Thank you, Mr Pearson: notes.
1. The eight programs analysed were:
- P1 - Apache Hadoop, 8 revisions: 0.1.0 - 0.5.0.
- P2 - Apache Hadoop, 9 revisions: 0.6.0 - 0.9.2.
- P3 - Fitnesse, 15 revisions: 20121220 - 20151230.
- P4 - JUnit, 12 revisions: 4.0 - 4.92.
- P5 - Log4J, 16 revisions: 1.2.1 - 1.2.17.
- P6 - Apache Lucene, 15 revisions: 3.0.1 - 5.4.0.
- P7 - Maven, 9 revisions: 3.0.0 - 3.3.9.
- P8 - Struts, 12 revisions: 2.0.5 - 2.3.8.
Only core jar files were analysed where programs were very large.
The analysis requires that successive release use the same Java
compiler version, as whether a method had changed is identified by
whether the its bytecode changed. Hence Hadoop releases are split in
two around a compiler update.
All data available on request.
2. As usual, the caveat must be made that the only
way to ensure that a method has been updated between project releases
is to manually check all methods, and this was NOT done in this
case.
Instead, the project releases were sieved into a code analyser which
checked automatically for changes by comparing the before and after
bytecode of each method. This will not catch all method changes, and
could conceivably flag unchanged methods as changed. Hence the results
of this experiment are not definitive.
3. The properties investigated were:
- Size - size (in bytecode) of the given method.
- Dependencies from - number of dependencies leading from an method.
- Conditional count - number of conditionals in the bytecode, which roughly corresponds to conditionals in the source code, for example if-statements and loop boundary checks.

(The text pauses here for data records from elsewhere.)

Each new row is followed by what is left after taking away its nearest point in the smallest flat space through zero that holds the last named rows.

Z459 (5 x 17)
[[-18  41  -1  11 -59  33 -29 -30 -10  21  -2 -34  19   1  41 -33  35]
 [  9  19  30  17 -23  -8   8 -38  11 -22 -42 -20   0  25  25   3 -24]
 [ 33  20 -13  -3   3 -17 -13 -36  25 -24 -30 -23  19  10  67 -44  -4]
 [-27  58  22 -53 -44  13  15 -11   9  17 -64 -12   9  67  50 -45   1]
 [-37  27 -12  -8 -46  38   7 -13  -5  36 -15 -21  -2   9  37 -16  39]]
New rows:
[ -1  -6 -24  21  20  17 -31 -10   3  17 -26   2  20  -1 -22 -26   1] : [ -7  -8 -17  20  19  17 -18 -10   4  17 -36   4  12   7 -27 -15  -5]
[-15  -5 -11  21  28   0  13 -21   1 -10 -15   4  34 -12 -18  19  15] : [-19   7  -6   7  22   1   7 -16  -1  -6 -18   6  41  -1 -16   5  16]
[ 24  -8  27  13  12  16 -26  22   1   8  32 -13 -26  28   9 -32  30] : [ 21 -15  31  17  14  14  -7  17   6   5  17 -13 -38  33  10 -16  23]
[ 23  16 -14  25 -20  -3   9  10 -32  12 -10 -31 -15  31 -31 -25 -13] : [ 27   5 -30  23  -5  -6  15  13 -26  13  -7 -28 -19  23 -24 -25  -8]
[-34 -23  31  21 -22 -13   4  13 -19 -23  -8  13 -15  11  -9  19  32] : [-18 -21  14   9  -7 -22  -7  13 -10 -29  -6  12  -4   8  12  -6  36]

Z59 (5 x 17)
[[ 29  -7  51 -12 -29 -19 -16  20 -38 -10 -22  13 -28  -9  25  -2 -17]
 [ 22   6  -6  10 -17 -12 -23   0   3  -6  14   2  -4 -31   6  54  -6]
 [ 39 -30  15   6   0  -8 -15 -22 -26 -10  -8 -17  -8  -9  20  -6  23]
 [  9   4   8 -12  36  -5 -19  -7  20   8  -5  -6  -5  -1  34  -3  12]
 [ -5 -12  -6 -28 -32   4  -7  18 -19   2 -41  -3  17   8   0   3  21]]
New rows:
[ -5   2  -5  14 -16 -13   4  -6  25 -22  12 -50  -6   3 -12   8 -28] : [ -5  -1   3  -2 -14 -14  -2   1  22 -19  -6 -51  -5  10   1  -2 -20]
[-16  11  -3  50  36   4 -18  16 -15  12  19  14   3  -1  29   6 -40] : [-16  -7 -14  38  16  10 -19  17 -32  11  -6   4  19   6  24   2 -17]
[-18  22  25   1  -1   5  19  13  50   9  49  -6   8   3   9  38 -35] : [ -1 -13  29  -8 -15   9  18   2  17   3  19 -24  16  13  13  14  -2]
[  7 -12   5  16  19  -6  43   4  -6   2 -20  -6  13  23 -20  33  -3] : [ 12  -8  14  10  26 -11  35   7  -3   4 -23  -4   7  20  -7  35  -5]
[-25   6  -1   9   2   7   3  37   8  -9 -24 -10  -3  12   4  14  14] : [-11  -1   5  25   8   4   5  23   2 -15 -10 -14 -11   6   4  10  12]
[-26  -7   8  -5  -6  -2  -9   6  -9 -35  -8   0   4  -5   7  -5 -26] : [-23 -10  -2  -1   5   0 -12  -5  -2 -34  -3  -7   9  -7   9  -2 -16]

Z617 (5 x 17)
[[ -4  -8 -18  -1  25 -21   5  -2 -40   2  19  -8 -30  15 -11  25 -16]
 [  5 -27   7  24 -11  -6   9 -29 -17   6  50   1 -11 -16 -27  33  33]
 [ 15 -25 -22  -7 -35   7  -4  -4 -27  25  43  19  32  28  39  30  13]
 [-17 -59  12   4 -16   0 -10   8 -24  24  30  30  30 -15 -23   4   7]
 [-50 -29   9  -9   3   1  10 -36  -6 -18  27  -7 -13   0   9  26   8]]
New rows:
[ 41  -5 -21 -24   1  -2  12  -8 -43  16  11   5  -9   5  -3  17 -44] : [ 21  -4   4 -22  -9  13  14 -22  -6   0  -2   3  -1 -17  -5   1 -29]
[  9 -16 -34  -4  -2 -31  -1   0  -6 -12 -23   5   9 -12  -4   5  -7] : [  6 -15 -29  -2  -8 -26   2 -10   4 -17 -20   3  10 -16   0   7   2]
[ 35  10 -29 -21 -11 -14 -12   3 -19 -12 -17  14   9   7 -32  -3  -5] : [  8   1 -18 -26 -15  -7  -7 -17  -7 -25 -12  10   9   2 -24   2   4]

Z964 (5 x 17)
[[  8 -40  -9  -6 -12  -4   0  -6  16  12   3   4   5  20 -16   6  -3]
 [-24   7  -1  26   9  13  31 -31 -18  14 -31  35  -7 -18   4 -12 -27]
 [ 50  10 -25 -43 -32  -1  46   1  29  12  11 -25  -5  24 -31  38 -28]
 [ 14 -10   8  -7 -41  14   8  -4  -2  -6 -20  -4  19 -37  17  16  39]
 [ -1  11 -36   8 -47  40 -21   5  17 -12  14   6  12  -9  -1 -16  -5]]
New rows:
[-12  10 -50   4 -10 -16  -2   7 -26  27  20  33 -31   0  27 -42 -50] : [  9  -9 -26 -17 -19 -33   0  15 -27  24  13  12 -20 -11  36 -17  -9]
[  3  19  16  23   4   0 -21  -4  23   3   4 -33 -23  -1  46   5 -10] : [  6  -2  11  23  -6   2 -10 -15  29  13  -3 -24 -20   3  38   9 -15]
[-12 -30  14   0   0 -10  -4  12  19  12   0  25   9  11 -16  -4   4] : [-7  6 13 -4 -3 -3  5 17 14  4  0 17  6 -3 -9 -1  1]
[  3  21  21   0   1  -8   1 -50  -5  21  -3  -2  26   3   5  20   1] : [  0  20  12   2  -3  -3 -18 -42   2  16  11  -4  28  11   2  11   0]

Z653 (5 x 17)
[[-43  -4 -22 -19 -27   6 -20 -17   3  11  18 -16 -13  28 -30  -6  -8]
 [ 10  37 -17  -4  14   0  57  15   3 -55  -1 -28   4  25 -27  20 -12]
 [ -6  14  -5  17 -20   2  11   0  15  -3   4  29  37 -28   2  -1  11]
 [  0  23  25  -1  10  12 -18  13 -32   9   3   8 -17 -10  -3   7 -23]
 [ 17 -21  41 -10 -20 -32  21  11  35  -3 -10  13  16 -32  27   5 -44]]
New rows:
[ 13  23  -9  -3  -5  22   1   4  27   9 -11  14 -22  23  29  -8  -2] : [  9  26  -9  -4 -10  22   1   4  28   9  -9  16 -20  21  26  -7  -6]
[ -1   0  22  12  14   3  -1 -14  -2  -4  30   9  -7  10  17 -11  -3] : [ -4   1  16  11   9   2   6 -16   4  -9  31   7  -2  13  13 -11  -2]
[-16 -28   0 -11   2   0   2  10 -50   8   0  12  -2  35 -13 -40  -1] : [ -7 -23   5  -5  -3  -7  22  16 -37  -3  -3  22  17  20  -7 -36  -5]
[ 17  -8  27  11   5  -2  14  -1  32   0  -4   1 -50 -33 -18  46 -13] : [  3  -6   4  18   0   9   5 -12  30   5   2   4 -43 -26 -27  39  13]
[-14  -3   1   2  -6  23  10   0   8  12 -21   0   3  16  22  -3 -18] : [-12   2  -2   6  -2  27  11   1   4  10 -21   1   4  16  21  -2 -12]
[ 23  -6 -10  -7  -3   2  -7  11  -1  -5   7  -8  11 -20  -1  13   4] : [ 16  -6 -12 -11  -6   3 -12   9  -3  -2  10 -11   6 -15  -6  12   1]

Z232 (5 x 17)
[[-44 -13  36  14  41 -17   9  -1  25 -11  15 -18   9  15 -47  49  -2]
 [-11  14  -3  33 -26  31  18  -9   9 -13 -26  11  56   0  -7  -9 -24]
 [  9  19  21   9   6  27  -7 -30  16   4 -18 -17  25 -22  24   0 -18]
 [ 13   8  -1  31 -37  28 -35 -16 -45 -25  36 -24  16  10  18  27  31]
 [ 32   9  -6  29  11  16 -21 -31  27 -35  11  37  22  21   3  -7  25]]
New rows:
[-48   1  -3  15   3  11 -12   4  34   1  10   7  -8  21  31  40  -1] : [-37   3 -16   6  -8  11 -10  10  27   8   2  15 -15  16  43  22  -3]
[ -2   0   7 -18  20 -17  50  -1  17  14   4  -6  10   2 -44 -18   4] : [ 17   8   4 -10   1   0  29 -13  -4   8  16 -17  12  -1 -20 -16  17]
[  2   0 -28   6  25   5  23   1   8 -37   6  -2   7  24 -18  -9   0] : [  5   4 -22  -5  20   9  18  -1  -5 -22   3 -24  -2   7   1  -8  -6]
[  7   2   3  -6   9   2  29 -13 -11 -17   2  -5   2   1   2 -13 -20] : [  8   0   3  -6  10  -1  24 -12 -15 -20  10  -6  -3   5   1  -8 -13]

Z16 (5 x 17)
[[ -1  17 -15   7 -13 -15 -12 -40  33  14  43 -29 -49  15  -6 -28  -1]
 [-47  26   4  57  22 -25   2 -13  23 -11  -3 -20  16 -11 -15  24  -7]
 [  9  11   8  35  -7  -9  -5 -11  15  11  27   9 -25   0 -24  10  47]
 [-31  -3 -11  43  -6 -44   5  -9  32   5  34  -8 -12  23 -14   5  12]
 [-14  -7 -33  29 -25 -36 -12  -9  20  25  -9 -71 -53  27 -39  38  41]]
New rows:
[  2  -7  16  18 -11 -29  31  12  21 -11   0 -22  28  -2   6 -20  34] : [ 14   1  16   0 -10 -12  25   5  15 -10  -8 -30  21 -10  11 -29  25]
[-10  18 -10  -8  17  -3  23  -7  -5  11 -31  -7 -25  -3  23  17  21] : [-11  14  -7  -8  17  -8  28  -7  -1   9 -14  11 -20   2  30   5  16]
[ 17  10 -18  33  28  19  23  14 -30  -6  14 -20  16  29 -29 -24  19] : [ 16   9 -21  23  28  21  23  12 -30  -7  13 -24  16  30 -23 -31   7]
[ 16  27 -29   0 -11  10  26 -32 -13  33  29 -23 -31  29 -25  -1 -24] : [ 10  19 -16   8   0  13  36  -9 -27  22  13   5   4  20 -22  15 -22]
[-25   4 -27   3  30  -1 -17  28  22 -20   1 -34  20 -14 -26  23  25] : [ -5   0 -24 -20  24  10 -17  24  20 -18  22 -12  14 -11 -13  -4  19]

Z550 (5 x 17)
[[-28  -3  29   3   7  47  51 -24  -6   4 -34 -67  54  45  10 -29   2]
 [-27  31  34  28 -38  61  36 -26   0   6 -18  15  41  47 -16   0  -9]
 [ -4 -12   1   6 -27  38  28   2   1 -24  14   1   3  16  42 -41   0]
 [ 32 -14  33 -11  25  43  17   3  10   7   7  23  31  23  22 -14  -9]
 [ -9 -31  27 -20 -13  49  43 -33  71 -28   2   0  33  12   6 -17  22]]
New rows:
[ -2 -34 -13   7 -23  32  25   5 -34  -9 -29  32  25  -5   4  32   8] : [  0 -42 -21  -2 -10  13  17   8 -32  -9 -30  17  18 -17   3  34  13]
[ 34 -23 -32  -8  -9   6  18 -34 -17  16  16 -21 -11  -3  19 -26  -8] : [ 30  -9 -25  -4 -13   4  12 -43  -9  25  10  -5  -6  -2  -7  -3  -9]
[-20   8 -17   2 -28 -20 -27   5  25   1   3  -4 -32 -19 -12   9   8] : [ -3   4   5  -1  -5   6 -14   9  14  13  -1  -8  -7   3   4  -4  -2]
[-29 -29   4  28  19 -27  -4  -2   3  32  30  19 -24  18 -11 -14  -5] : [-33 -32   9  27  18 -18   5  -7   8  30  27  12 -16  24  -9 -19  -3]
[-22  22  -6  20 -24 -32 -22  12 -32  20   7   3 -13 -22  32   8 -29] : [-16   2  15   0  -8 -12  -4  -5   8  15   3   0  12 -17  28   8 -18]
[ -5 -14 -17  27  13   3  21  -4 -10  23   9  12   6   5 -13  24  21] : [ -4 -21 -21  24  12   3  23  -1  -8  16  14   8   2   2  -2  15  23]

Z352 (5 x 17)
[[ 23  16  21  -3 -27  23  32   0   3 -27   6   5   4 -36  -6 -71  71]
 [  1   5 -45  -3   7  46 -19 -20 -41  18 -20   3   4 -12  -1 -68  17]
 [ 31  60 -16 -22  16  26 -13  13  31  -6  -5 -43 -12 -48 -36 -54  30]
 [ -4  15 -38  33 -10  28  42  20 -19  -7  17 -32  14 -27  -7 -26  37]
 [ 15   8 -20   3   7  47 -25 -22  -4 -42  11 -20  60 -29  -4 -18  48]]
New rows:
[-39 -26   6  13  24 -11  -5  26 -14 -30  -3   5  21 -18 -16  -1 -10] : [-34 -18  11   3  24 -13  -7  27  -9 -24 -10   8   7 -21 -21 -17 -10]
[  7  -4  -3  -4  -2 -25   9 -17  43   8 -12  18  16  -9  11 -13 -17] : [  2  -4 -19   6  -1 -16  15 -14  33   9  -9  10  23 -12  11 -14 -14]
[  8 -19  -5  -7  -8  13  -4  11 -10 -21  18 -28  -4  -7  16  39  24] : [ 10 -16  -3 -19  -7  11  -9   8 -14  -4   4 -16 -26  -3  15  16  16]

- Impact set - size of the impact set of a given method, that is, the complete set of all other methods that the given method depends on, either directly or transitively.
- Middle-man - shows whether an method is a middle-man, that is, it shows an method that could potentially be removed and instead have the parent do all the work that it did.
- Complectation - number of complected methods of multiple transitive
dependencies. If a transitive dependency has multiple dependencies on
another transitive dependency then it may be possible to access one
method of the target transitive dependency through multiple
paths. This sometimes (but not at all always) suggests an unnecessary
duplication of method invocation, artificially raising the impact set of the system and thus exposing the system to uncessary potential
ripple effects.
- Transitive dependencies - number of all the transitive dependencies involving an method.
- Potential coupling - the absolute potential coupling of this method. For example, the absolute potential coupling of function A is the number of other functions that A could depend on, i.e., that are accessible from A.
- Amplification - the amplification generated by this method. This is essentially a measure of how the number of transitive dependencies in which this method is involved is increased as a combinatorial effect of dependencies on and from this method.
- Circular dependencies - number of circular dependencies between methods. For example, if function a() calls function b() and function b() calls function c() and function c() calls function a(), then a(), b() and c() form a circular depdendency
- Dependencies on - number of dependencies on an method.
- Impacted set - This analysis shows the impacted set of a given method, that is, the complete set of all other methods that depend on the given method, either directly or transitively.)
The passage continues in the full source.